A balanced number is a non-negative integer that can be balanced if a pivot is placed at some digit. More specifically, imagine each digit as a box with weight indicated by the digit. When a pivot is placed at some digit of the number, the distance from a digit to the pivot is the offset between it and the pivot. Then the torques of left part and right part can be calculated. It is balanced if they are the same. A balanced number must be balanced with the pivot at some of its digits. For example, 4139 is a balanced number with pivot fixed at 3. The torqueses are 4*2 + 1*1 = 9 and 9*1 = 9, for left part and right part, respectively. It's your job
to calculate the number of balanced numbers in a given range [x, y].

 

Input

The input contains multiple test cases.

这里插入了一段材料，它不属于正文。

Each row is a point on a tangle of strands that fork and nearly touch. The rows are in no order.
Two points are linked if the straight distance between their rows is under 68.8. Some points are linked to none.
Goluk: [-54  19 -13 -18 -61 -43  35 -37   0  -7  -8  18  49 -32  25 -16   8 -17
  39 -43]
Vova: [-20  42  10 -20 -11  -8   6  -7   7  22  -3  -3   5 -12  -7   4  22 -11
   6 -27]
febo: [-19  44  22  14 -37  28  39  17 -18  23   5  18  67 -35  28  55   8   0
 -15 -49]
Palu: [ 27   1 -32 -34   7 -27  -4  23  14 -55 -17  -6 -10   7 -22  -3 -10 -39
 -20   3]
buru: [ 23  28 -38 -53 -12 -14  24  52 -16 -68 -16  -2  22 -23 -14   3  -8 -37
 -35   1]
rated: [-46  39   9  34  27  16  -6 -34 -28  55  58 -11  13   8  36 -21 -24  15
  -8 -11]
liv: [  7   4  35  16  25  38 -20   9 -11  42  -4 -12 -16  -5  -5  18  32  18
 -37   0]
medi: [  5  -2   6  -4 -40  11  32  44   4 -29 -53  52  17 -39  -4  48   2   1
  39 -14]
kap: [-43  36  18  -7 -55 -20  19 -31   6  43 -13  22  17 -29   3   1  37 -12
  21 -57]
fude: [ -1  23 -27 -26 -37 -84 -30 -44  25 -27  10 -22 -20  45 -36 -41  -2 -24
  36  -4]
seku: [ -9  19 -14  41  31  51  25  37 -44  21  25  37  26 -18  26  27 -27  28
 -42  15]
nur: [ 11   7  19 -21 -25  -5 -16   1  22  13 -56  11 -27 -23 -44   4  59  -1
   9 -15]
Dotur: [ 52 -47  17 -14  12   1 -69 -15  -1   8  -2 -39 -37  52 -25 -16 -11 -11
 -47  20]
peveg: [ 40 -25  26 -20   4  -3 -74 -25  -1  23  -1 -51 -33  42 -31 -18  12  -5
 -35  -1]
kero: [  3  -7 -17  33  45  51 -12   7 -47  29  30  29  -6   3  17   9 -12  40
 -54  39]
Ledu: [ 30 -63  17  14  21  51  -8  14   2  -4 -23   3 -15   8 -11  -3  19  20
 -14  29]
lunu: [-11  -3 -26  39  38  42  20  14 -42  20  39  43  21 -19  37  20 -37  29
 -17  29]
siger: [ 15  13  17  16  36  53  -4  37 -21  28  -7   9   2  -1 -12  28   5  11
 -83   8]
dere: [ 12 -33  12  23   5  34  23  40   6 -12 -30  26   3 -33   2  32   1  20
  24  13]
Pel: [ 39 -65  -7 -10   8 -23  -7  -3  41 -45 -18 -11 -34  34  -9 -20 -12  -3
   5  32]
ligi: [  4 -37  13  50  29  44  19  33 -12   5  -7  30   8 -22  12  24  -8  33
   8  29]
vitel: [-16   2 -20  -8 -43 -15  49  13  -1 -36 -11  29  34 -37  25  21 -14 -13
  53  -9]
femo: [ 20 -14   4 -28 -18  -3  -6  24  17 -12 -57  14 -25 -13 -40  10  41  -8
   2  -8]
feda: [ 12  23 -24 -37 -30 -72 -47 -28  19 -17   1 -22 -19  41 -45 -21  -8 -31
   5 -11]
tuseb: [ 15 -21 -12 -16 -26 -49  -2 -22  44 -28 -26   5 -30  17 -23 -24  20  -8
  45  19]
Voka: [ 14 -12 -32 -19 -33 -71   0 -21  49 -49  -7   6 -29  33 -10 -31 -10 -10
  32  21]
gasal: [ 13 -32   7  -1  -5 -14  -1 -17  41 -19 -14  -6 -27  11  -2 -16  15  11
  46  28]
por: [ -4 -11  18  27  24   1 -39 -47  -3  37  36 -27 -26  32  16 -30   4  25
  15  15]
tages: [  5  14 -10 -32  -5 -40 -47 -23   8  -1   4 -30 -23  32 -25 -14   0 -22
   9 -13]
Domuk: [-26  76  16 -15   5   5 -42 -17 -24  53  32 -47   7  26 -13   2   2 -13
 -43 -44]
Dure: [ 13 -39  19  39  19  25 -29 -43   8  27  23 -17 -19  19  15 -38  10  33
  13  32]
lazo: [-20  -9 -14  40  33  13  13 -16 -16  18  53  11   8   0  33 -15 -32  18
  15  22]
guna: [-58  -9  -9  39  -4 -10  46 -17  -5   1  41  10  45 -19  58  -6 -40  11
  48 -10]
lito: [ 17 -26  20   5 -14  27  24  46   8 -16 -54  31  -1 -36 -12  43  17  16
  28   5]
selib: [ 44 -44 -27 -26  -9 -37   4  22  33 -59 -49  11 -29   5 -39  -5   6 -24
   1  27]
Mulu: [  1 -17 -21  16  17 -31  17  -8  28 -37  27 -11 -10  24  15 -23 -34   2
  28  35]
nerin: [ 16   1  50 -14  -6  37 -25  -8   7  40 -37 -16 -21   6 -27   7  62  13
 -26 -17]
Tobaf: [-25  44  16  -7 -13  10  18   4   1  32   0   1  20 -25  13  17   7  -1
  -1 -37]
zov: [ 10 -45  24  40  26  38 -20 -16  12  20   5  -2 -12  10   8 -19  15  39
  26  33]
dibiz: [-36  32 -10  38  33  23 -13 -24 -39  49  61   9   3   7  25 -12 -22  22
 -30  10]
Nal: [  2 -39 -20  38  29  -6  17   1  14 -28  23   1 -11  18  17 -16 -28  21
  24  42]
Kefi: [ 24   8 -25 -44   1 -34 -26   9   3 -39 -17 -16 -22  26 -36  -4  -7 -38
 -33  -3]
busa: [-27  57  -9 -18   2 -36 -49 -41 -11  21  53 -51   4  44  -7 -15 -27 -26
  -7 -28]
fen: [-32  -3   3   5 -43  -2  45   1   0 -13 -13  32  39 -42  31  30 -10  -6
  56 -24]
lub: [  3 -36  14  51  31  58   6  15 -29  25   3  42  -1 -21  13  22   0  53
 -12  36]
sabut: [ 20   0   0   7  31  37   5  42 -16  -5  -7   5  -5  -2  -9  20  -9  -5
 -56   8]
pof: [ 13  32  14 -19  16  12 -38   9  -7  18   7 -35 -17  23 -25  13   5 -16
 -58 -21]
ril: [-32  34   9  27   6  27  29  12 -29  28  29  17  36 -27  35  21 -15  14
 -11 -27]
vapo: [-15  34  -4 -27 -33 -22   9  -2   7   0 -25  19   0 -25 -19  -1  31 -20
  12 -24]
Domi: [  6 -10 -23  -8   8 -32  18   4  22 -42   6  -4 -14  12   2  -7 -25  -9
  23  23]
Funam: [ 23  17  -3 -37   7 -16 -40  13  -2  -9 -14 -26 -23  23 -30   4   3 -28
 -46 -16]
zazi: [  2  43   9  24  33  46   5  36 -35  28  15   8  20  -7   6  26  -1   8
 -75  -2]
Som: [-61  13 -11 -12 -47 -32  44 -26 -18  -4  14   0  64 -30  39 -10   1 -13
  28 -46]
kot: [ -5  -1 -21 -15 -22 -78  -9 -44  38 -31  12 -15 -25  48  -5 -32 -17  -9
  47   6]
menim: [-26  17 -28   4  23 -21  19 -13  -5 -25  47 -16  17  11  33 -26 -45 -17
   5  14]
sar: [ 10   8  12 -27 -33 -40 -31 -31  23   4 -31  -6 -30   9 -49 -23  47 -11
  25 -18]
Dazib: [-26  28 -26 -23 -13 -29  35  -1 -24 -34  26 -13  47 -12  23 -10 -21 -20
  11 -10]
Mano: [ 13  -7 -19  -4 -26  12  39  56  -1 -50 -44  35  25 -43   0  43 -12  -7
  30  -1]
puno: [ -2  34  14 -21 -44   3  19  17  15   8 -42  30  10 -37 -22  27  39 -13
  12 -36]
Vap: [ 15   4  46   6   7  37 -46  -7  -3  43  -7 -30 -20  16 -14   3  40  13
 -43 -11]
Fufo: [ 21  -9  19  -9   2 -11 -77 -36  -2  40  21 -57 -28  43 -22 -14   4   2
 -17  -7]
rafo: [-38  21 -22 -21 -42 -45  31 -23  15 -21  -8  11  21 -18  10 -24  11 -19
  45 -16]
til: [-39 -10  -5  49  14   1  29 -23 -13  23  47  21  22 -13  45 -13 -36  23
  44  13]
Rinur: [ 23 -53 -19  30  39  -7  -9  -7  11 -21  26 -12 -23  29  12 -21 -31  23
   1  46]
Sot: [ 10  34 -28 -44  13   0  19  49 -17 -47  -4 -14  18 -14 -12  14 -13 -29
 -44  -4]
dek: [-61   0  -3  18 -32 -15  45 -23 -12  11  24  11  49 -29  49   1 -21  -5
  43 -34]
mep: [  8   0 -33 -28 -18   1  38  61  -4 -68 -30  27  28 -34  -4  25 -22 -16
   5   7]
Sur: [ -7 -12 -18  42  36  26  17   9 -26   7  37  29   5  -8  33   1 -39  30
   8  36]
noz: [-22  22 -12 -19 -41 -50  13 -20  17  -4 -22  17  -4 -16 -22 -17  23 -22
  40 -20]
lelog: [ 23 -29  -2   4  38  23   0  28  -6 -15  -7  -5 -17   2  -7   9  -9  -6
 -36  15]
nimo: [-11  59  15 -12  14  10 -28  -2 -18  32  19 -34  -1  17 -16   8   3 -11
 -47 -30]
mikuv: [ 35 -55  32  21  12  64 -22  -2   9  20 -23  -6 -17   5 -12 -14  35  22
 -12  17]
Ruf: [  3   2  23  12  15  -8 -70 -51   0  41  41 -50 -35  42  -5 -28   1  21
  -5   0]
kovu: [ 53 -82   9  -5   6   6 -23  -8  26 -28 -27 -18 -29  39 -13 -22   1  -5
  -7  36]
guf: [-24  44  14 -13 -36  11  38  15 -16  11  -5  12  48 -36  15  37  17  -8
  -8 -43]
mav: [ -1  -9  31  -4 -12  24  12   8  11  24 -30  12  -8 -21  -5  20  26  18
  23 -17]
Vofos: [-13  16 -22 -18 -19 -11  36  25 -10 -39   1  14  39 -29  20   9 -20 -19
  18  -8]
dade: [-53  20 -13 -25 -31 -36  37 -20 -21 -11  27 -19  56 -17  43 -17 -14 -19
  16 -29]
Seb: [-23  33  10 -10  13 -14 -10 -19   5  26  25 -20  -8  10   5 -14   1 -11
   8 -21]
zopus: [ 46 -50 -21 -24   5 -25   1  15  40 -54 -35  -3 -26  28 -20  -3 -16 -25
  -9  33]
Dezi: [ -6  23 -20  32  53  33 -10  -2 -46  30  49  20   1   7  23  -7 -28  30
 -54  27]
Zoguz: [-22  38  26 -12 -50  -2  16 -10   9  42 -33  30  21 -39  -6  34  38   2
  23 -48]
Fofuf: [ 26 -22 -14 -32  -5 -17   5  13  24 -40 -50  12 -29   0 -37   1  24 -14
   5  10]
Melef: [-36  -4  22  26 -30   2  35 -12   2  20  -6  31  20 -35  30  30   2  10
  63 -32]
vil: [ 14 -55  20  21  12  15   2 -12  24  -9  -6  -4 -17   2   6 -17  11  27
  37  28]
zez: [ 29 -48  -2  17  32   5 -27 -12   3  -2  20 -18 -23  35   4 -22 -17   9
 -17  41]
gug: [ 12  18  40 -21 -23  14 -26  -7  21  39 -39  -5 -24  -9 -36   1  69   7
  -6 -25]
mefuv: [-50  57   2  -6  10 -20 -22 -38 -28  32  49 -43  12  26  13 -23 -27 -16
 -12 -30]
nepo: [ 22 -23  -4   1  30  -4  -7   6   7 -16   7 -15 -26  17  -5  -5  -6  -8
 -14  18]
Saral: [ 62 -75  21  -5   6  15 -47 -14  12   4  -7 -31 -31  43 -19 -24   0  -6
 -32  26]
foz: [ 22   7 -45 -38 -14 -13  34  50  -4 -75 -28  11  16 -25 -15  11  -8 -40
  -7   3]
guvo: [-34  43  18  15  20  -5 -15 -25 -20  44  40 -24   2  13  16 -17  -8   3
  -6 -18]
fov: [ 32 -65  14  18  18  29   4  13  20 -19 -30   6 -20   8 -10  -2   4  13
  15  33]
Tefub: [-16   2  24   7 -20   7  18  -2  14  30 -18  21   5 -26   9  21  25  15
  48 -20]
zimis: [ 13  -3   9 -22  -5 -30 -28 -27  25   9 -14 -21 -30  21 -24 -17  22  -4
  19  -3]
pid: [  5   3  26  10  17  30   3  16   2  30 -12   4  -7 -12   3  14  10  17
 -10  -2]
Rikil: [  0  27   7  42  20  55  17  42 -28  23   9  26  33 -24  12  41 -10  19
 -42   4]
bir: [  9  12 -36 -26  -6 -31  14  10  16 -45  -5  -5  -1   2  -6  -9 -15 -24
  10  10]
Vami: [ 10 -24   0  43  45  61 -13   6 -37  38  12  26  -4   3  16   6   1  48
 -30  38]
Godem: [ 12  14 -30 -19  21   5  25  45 -19 -47  14  -5  24  -9  13   7 -31 -20
 -31   6]

A fork is a point with three links. Follow the links from the first point to the second and name the forks in between, in order.
Dezi, Som | guvo Vova vapo
selib, Goluk | Som
seku, Vami | Som vapo Vova guvo
mikuv, femo | vil

A fork is a point with three links, a tip a point with one. Leave the first point through the second and follow the links. Name the first fork or tip that comes.
bir, Palu | Domuk
zazi, Rikil | Som
femo, Fofuf | vil
medi, Mano | Godem
Godem, Sot | guvo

The first line is the total number of cases T (0 < T ≤ 30). For each case, there are two integers separated by a space in a line, x and y. (0 ≤ x ≤ y ≤ 10¹⁸).

 

Output

For each case, print the number of balanced numbers in the range [x, y] in a line.

 

Sample Input

2
0 9
7604 24324

 

Sample Output

10
897

 ————————————————————集训21.2的分割线————————————————————
前言：乍一看和SPOJ的BALNUM一样的题，结果只是题名很像。
思路：一开始踌躇了很久，不知道力矩怎么办，记录左力矩的值、右力矩的值？不行……到后来看了题解，真是的。我只需要记录支点的坐标就行了。为什么不分左右？因为支点左边力臂是正的，右边是负的，加起来是零不就表示平衡了= =b。
说来倒也是，本来思路就该是“记录左右力矩之间的差值即可”，关于支点，仅需在Solve函数里面枚举，将结果相加，毕竟只需要枚举18次。
代码如下：

/*
ID: j.sure.1
PROG:
LANG: C++
*/
/****************************************/
#include <cstdio>
#include <cstdlib>
#include <cstring>
#include <algorithm>
#include <cmath>
#include <stack>
#include <queue>
#include <vector>
#include <map>
#include <string>
#include <iostream>
#define INF 0x3f3f3f3f
#define LL long long
using namespace std;
/****************************************/
int num[20];
LL dp[20][1550][20];

LL dfs(int len, int L, int o, bool bnd)
{
	LL &f = dp[len][L][o];
	if(L < 0) return 0;
	if(len == 0) {
		if(L == 0) {
			//printf("who is %lld\n", m);
			return 1;
		}
		return 0;
	}
	if(!bnd && (~f)) return f;
	int lim = bnd ? num[len] : 9;
	LL ret = 0;
	for(int k = lim; k >= 0; k--) {
		ret += dfs(len-1, L + (len-o)*k, o, bnd&&k==lim);
	}
	if(!bnd) f = ret;
	return ret;
}

LL Solve(LL x)
{
	int cnt = 0;
	while(x) {
		num[++cnt] = x % 10;
		x /= 10;
	}
	LL ans = 0;
	for(int i = 1; i <= cnt; i++) {
		ans += dfs(cnt, 0, i, true);
	}
	return ans-cnt+1;
}

int main()
{
#ifdef J_Sure
//	freopen("000.in", "r", stdin);
//	freopen(".out", "w", stdout);
#endif
	memset(dp, -1, sizeof(dp));
	int T;
	scanf("%d", &T);
	LL l, r;
	/*
	LL rrr = 0;
	for(int i = 0; i <= 18; i++)
		rrr += 9*i;
	printf("rrr is %lld\n", rrr);//计算上限
	*/
	while(T--) {
		scanf("%I64d%I64d", &l, &r);
		printf("%I64d\n", Solve(r) - Solve(l-1));
	}
	return 0;
}